Some mix of these options is of course possible, if the financial institutions or government provides partial support. Most observers seem to expect at least a partial bailout of the investors, reflecting a compromise between concerns about moral hazard and concerns about contagion. Unless there is a total bailout explicitly funded by the government, credit conditions in the trust sector seem likely to tighten at least modestly. Some central government level policymakers could be open to seeing a default, as it would encourage more careful risk assessment and help to contain credit growth going forward. However, other central government and many local government policymakers might be more inclined to contain the problem. Local officials in particular may feel more pressure to support key local enterprises that are major employers and taxpayers; in the current case, officials could in theory take actions such as granting mining licenses to make the trust assets more valuable.

Q. What should investors watch to track the broader market impact?

Besides the immediate news on what approach officials take in the case of the CCT trust, investors can watch other financial metrics for signs of stress. As always, interbank rates are useful as an indicator of the marginal cost of bank funding. Spreads to yields on nonbank products may reflect their perceived risk, although they could also be affected by other factors such as tight overall liquidity conditions. While we do not have high frequency data on trust yields, WMP yields have moved higher of late. Finally, data on credit volumes will be important to watch. To the extent conditions tighten, this should become visible in monthly total social financing flows (the trust portion in particular).

Q. What is the potential impact on economic growth and markets?

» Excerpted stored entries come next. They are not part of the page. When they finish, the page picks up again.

The groups are shells around one centre, one inside the other: the same stretched ball of 5 dimensions in 6 sizes.
In the rows, 128 means zero.
Known rows, each followed by its group:
[125 113 112 136 117 146 138 112 102 122 129 141 108 169 167 126 167 112
 112  95 148 104 161] => (2)
[ 78  45 145  94 152 187 135 159  55 178 148 126 139 161 141 130 172  71
 139  64 172  92 210] => (5)
[ 90  77 126 109 162 188 113 147  91 177 128 121 146 154 149 134 148  84
 110  72 131 125 178] => (1)
[116 147  95 128 128 164  98  93 146 140 118 136 143 156 169 117 138  97
  78  98 102 142 123] => (4)
[107 137 112 123 147 169 103 119 152 140 101 131 145 163 139 129 121  93
  87 104 112 146 125] => (0)
[107  77 114 119 185 195  92 167 113 180 111 111 151 148 143 149 112 101
  99  84  80 160 166] => (2)
[ 90  78 138  91 142 177 120 150 104 151 132 135 149 170 119 125 141  68
 130  99 150 108 174] => (4)
[121 154 102 137 112 145 122  86 141 117 116 145 122 168 167 116 154 104
  89 103 135 121 125] => (3)
[106  99 107 102 120 172 106 108 101 156 154 139 148 155 170 108 161  78
 107  87 121 113 165] => (3)
[ 83 134 136 140 167 172 136 129 129 151  78 122 124 167 135 144 145  98
  89  73 171 130 136] => (5)
[114 121 104 110 107 159 110  94 118 136 147 146 141 162 168 105 159  83
 103  99 127 111 149] => (1)
[ 94  46 143  97 153 180 131 172  73 160 138 128 137 168 125 137 151  80
 143  87 154 101 202] => (4)
[120 142  92 154 176 179  90 123 153 161  83 113 138 146 167 147 111 123
  60  85  70 180 118] => (5)
[113 122 105  99 100 158 107  93 126 130 151 151 148 165 159  99 154  74
 108 110 127 108 146] => (0)
[108  63 135 115 146 167 138 161  78 146 131 130 120 170 137 140 155  98
 136  90 153 103 193] => (0)
[101  51 135 119 178 186 125 182  79 170 118 115 130 160 133 154 137 102
 127  78 130 127 195] => (2)
[ 79  76 147 103 155 180 135 155  89 160 121 128 138 169 124 134 154  74
 128  79 175 103 182] => (4)
[128  80 107 107 123 163 109 134 101 138 151 139 136 162 155 122 143  96
 124 109 104 116 175] => (3)
[119 130 114 114  87 138 135  88 118 106 143 158 121 177 159 103 172  87
 117 112 163  88 148] => (5)
[113  84 125  90  91 150 133 117  91 120 166 157 132 177 145 103 171  73
 144 113 162  76 182] => (2)
[100  82 115 108 155 187 101 141 101 173 134 123 151 151 155 129 140  85
 105  80 108 134 171] => (1)
[116  78 116 126 160 175 115 154  97 157 122 122 129 157 151 143 137 108
 112  87 110 133 175] => (1)
[ 87  83 131 110 174 192 110 158 107 175 112 118 150 157 132 140 131  83
 107  78 127 136 167] => (4)
[ 87  46 146  94 156 185 130 171  70 167 139 127 141 166 125 135 153  75
 142  81 159 101 204] => (4)
[113  25 126  85 136 179 115 169  59 161 172 134 143 161 143 126 153  81
 152  96 120  99 218] => (5)
[121 132 107 151 125 148 138 100 108 129 115 135 104 164 180 129 171 120
  94  81 148 114 149] => (2)
[126 155  91 143 114 149 114  79 136 127 121 140 123 159 186 116 157 111
  78  94 117 129 125] => (3)
[ 98 127 117 150 185 182 113 139 133 166  77 110 130 153 151 154 126 115
  75  71 117 160 135] => (0)
[117 132  96 114 120 165  95  96 138 141 134 140 149 156 167 110 140  88
  89 103 100 134 134] => (3)
[ 97  98 135 109 109 152 150 114  86 129 142 148 119 176 149 114 184  80
 131  89 193  76 176] => (3)
[102 125 113 154 159 170 130 115 104 161 100 119 115 153 179 141 163 117
  81  58 142 133 151] => (2)
[118  79 105 112 150 180  97 143 103 163 138 125 146 151 159 131 134  97
 108  92  88 137 172] => (1)
[ 93  70 131 122 198 198 109 181 103 183  98 106 144 153 129 158 118 100
 106  74 111 152 174] => (5)
[124  53 111 116 159 181 106 166  83 165 141 121 135 152 156 142 135 108
 122  90  88 134 192] => (5)
[ 95  77 124 101 171 194  96 162 113 175 121 119 159 155 130 137 119  81
 110  90 104 143 168] => (0)
[115 152  98 133 128 160 106  91 146 136 112 136 136 158 168 119 142 100
  78  96 113 138 121] => (1)
[120 151  88 138 134 165  96  90 145 145 114 131 139 151 181 121 139 106
  69  91  92 150 121] => (3)
[105  58 129  75 103 165 123 134  78 139 176 151 146 171 139 105 166  62
 151 107 152  79 198] => (0)
[117  76 111 114 119 163 124 123  73 150 160 137 125 158 177 119 175  96
 123  83 133  99 189] => (0)
[107  78 110  98 143 184  96 137 102 167 147 129 156 152 155 121 139  81
 112  91  99 129 173] => (4)
[ 95 130 121 130 128 161 135 100 110 143 118 136 124 164 164 120 172  92
  97  75 168 108 148] => (1)
[110  45 135 105 147 172 132 171  71 150 142 130 127 168 133 139 150  94
 145  93 142 103 204] => (2)

New rows. What belongs after each?
[ 88 103 139 104 140 170 129 137 117 141 116 137 140 174 121 126 144  74
 120  97 165 109 158] => (3)
[131 137  97 133  93 139 128  79 115 115 142 151 114 166 186 108 174 106
 101 100 137 103 145] => (5)
[ 97  88 113 110 142 182 110 123  88 174 144 127 145 149 171 121 162  83
 104  69 126 119 174] => (2)
[ 94 131 127 136 161 171 126 128 132 148  87 124 129 165 139 141 137 100
  90  82 148 136 136] => (4)
[117 149 100 132 135 162 103 101 153 135 107 135 139 160 159 123 130 101
  79 102 106 145 120] => (4)
[121  68 109 115 146 176 107 147  88 161 144 126 136 153 163 133 144 102
 116  88  99 127 184] => (4)
[127  89 102  91  95 157 104 110 105 130 172 152 146 164 161 101 154  78
 127 117 109 102 171] => (5)
[114  52 120  93 126 172 116 147  74 153 165 138 140 162 151 120 157  82
 139  96 124 100 200] => (4)
[ 98  65 129  69 120 177 107 143  98 149 163 145 163 168 125 108 143  55
 141 111 132 100 184] => (5)
[109 122 124 108 100 146 134 103 121 112 135 154 128 179 142 108 162  80
 121 112 167  91 151] => (2)
[ 90 118 131 121 124 159 143 107  99 141 124 139 122 169 155 119 178  85
 110  77 186  94 159] => (4)
[111  90 106 139 173 185 107 142  96 178 116 112 131 144 175 146 142 116
  89  65  97 149 168] => (2)
[ 77  70 151  86 118 168 148 133  69 149 153 145 135 176 133 112 185  58
 146  81 207  67 197] => (5)
[ 90  79 125  88 146 188 102 141 105 169 141 131 163 158 136 120 139  65
 117  90 124 121 171] => (0)
[115 163  99 165 135 152 129  83 130 136  96 130 108 157 191 130 165 124
  67  71 138 134 123] => (5)
[ 99 115 130 139 148 161 143 128 106 141 102 129 113 169 148 139 160 105
 105  78 168 114 157] => (4)
[112  73 109 100 163 191  84 159 116 170 132 122 162 151 140 134 112  87
 109 100  73 151 168] => (5)
[106  96 128  94 106 156 128 120 108 124 147 151 138 176 135 109 157  72
 133 112 158  90 167] => (3)
[111  95 102 100 113 171 102 104  96 156 164 141 149 153 178 104 165  78
 109  88 115 111 169] => (5)
[126  80  99 130 155 178 102 142  94 166 135 120 133 147 176 138 141 114
 101  82  82 142 175] => (2)
[ 99 137 121 144 144 161 135 109 119 143  98 129 117 164 161 134 160 106
  89  74 160 122 141] => (1)
[ 80 117 140 112 131 165 142 115 107 143 117 139 131 173 138 120 169  74
 113  80 194  95 156] => (0)
[109  59 126 108 132 169 132 145  66 153 153 134 125 163 157 127 170  92
 135  82 147  96 201] => (4)
[130 140  98 148 143 157 110 113 143 131 101 130 123 160 165 136 130 121
  81 100  99 148 128] => (0)
[105 157 104 152 144 163 120  92 135 148  96 126 123 155 179 130 155 111
  68  72 133 139 123] => (3)
[108  73 128 119 130 161 142 136  70 145 143 135 116 166 159 129 176  98
 130  80 162  92 193] => (3)
[ 96  98 119 145 196 192 111 156 109 184  88 103 133 147 155 158 129 115
  83  60 110 160 157] => (5)
[ 95  68 140  86 147 179 116 164 107 149 132 135 153 172 109 129 129  68
 137 108 139 113 178] => (5)
[ 94  72 141  76  97 158 139 127  82 129 167 156 140 180 129 102 175  55
 153 106 187  65 191] => (5)
[112  71 120  80 112 168 109 135  99 139 165 147 153 168 137 109 146  68
 138 115 125 100 181] => (0)
[115  69 117  93 123 169 110 140  95 145 157 140 145 164 144 118 146  80
 132 107 118 108 183] => (1)
[110  79 112 123 168 186 104 151  99 173 123 117 141 149 158 142 135 103
 102  78  98 143 172] => (1)
[ 92  34 144  98 149 180 139 169  49 168 151 128 129 165 140 135 170  82
 149  73 166  89 219] => (2)
[ 98 126 113 145 155 172 124 113 109 162 104 121 123 153 175 136 160 108
  82  62 141 132 148] => (3)
[118 103 105 148 177 180 107 145 115 166  99 112 127 148 166 152 128 124
  84  76  90 159 154] => (0)
[ 96  91 137 142 174 173 143 157  94 157  93 117 113 165 141 155 150 113
 109  69 160 124 172] => (5)
[113 137  94 132 126 165 106  87 122 151 129 134 136 151 188 115 159  99
  79  80 114 131 138] => (0)
[ 93 100 122  92 116 171 116 111 103 150 150 143 151 164 151 105 163  64
 117  91 150 100 165] => (3)
[ 91  90 136 124 179 184 122 163 111 164  95 116 136 163 126 150 129  96
 107  80 139 137 163] => (3)
[117  81 120  98 108 156 126 127  93 129 157 148 132 171 147 113 160  83
 136 109 143  92 180] => (4)
[ 92 138 120 103 111 161 118  92 134 134 130 147 147 169 146 104 157  67
 102  99 159 106 135] => (5)
[ 95  99 134 135 155 168 143 139  94 151 106 125 115 166 148 142 161 104
 110  71 168 112 169] => (4)
[111 109 124 133 129 153 142 122 101 130 119 137 112 171 155 131 165 105
 114  89 161 105 163] => (4)
[112 107 111 134 177 182 100 149 132 162  96 115 141 153 145 148 114 110
  88  89  90 161 145] => (3)
[ 82 111 142 120 144 167 145 128 105 145 108 133 125 172 135 130 163  83
 113  77 189 102 160] => (3)
[105  70 116  86 103 167 117 116  73 152 180 147 145 161 167 101 178  68
 134  90 142  85 193] => (5)
[ 96  66 142  87 102 156 148 130  68 132 165 152 128 179 138 109 185  66
 154  96 194  62 200] => (2)
[123  87 114 132 153 167 119 150 105 145 118 125 122 161 151 144 136 115
 112  95 111 133 169] => (0)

The growth impact of a trust default is highly uncertain, as it represents the product of two unknowns. The first unknown is the change in overall credit extension which would result from the default, and the second unknown is the sensitivity of economic growth to new credit. In work last year on the relationship between credit and growth (“The ‘credit impulse’ to Chinese growth”, April 11, 2013), we estimated a RMB 300bn change in the average monthly credit flow would have an impact of 80bp on sequential annualized real GDP growth in the following quarter (with further, gradually fading effects in subsequent quarters if the lower credit flow persisted). This is not far from the average monthly flow of trust loans in 2013 implied by our bank analysts’ estimates. So with our assumption on credit sensitivity, a hypothetical sharp tightening in funding conditions that stifled this flow of new credit (not affecting existing trusts) would imply an 80bp hit to sequential (annualized) growth the following quarter, and roughly a 50bp hit to yoy growth over the following year. Intuitively, the modest estimated impact stems from the small size of the trust sector in the overall financial system. We emphasize the very high degree of uncertainty in these calculations—this is a back-of-the-envelope illustration rather than a forecast. On the side of a smaller effect, officials could take steps to reduce the impact on trust lending or other lending channels could pick up the slack; on the side of a bigger impact, spillovers could occur to non-trust lending or to the real economy via effects on business or consumer confidence.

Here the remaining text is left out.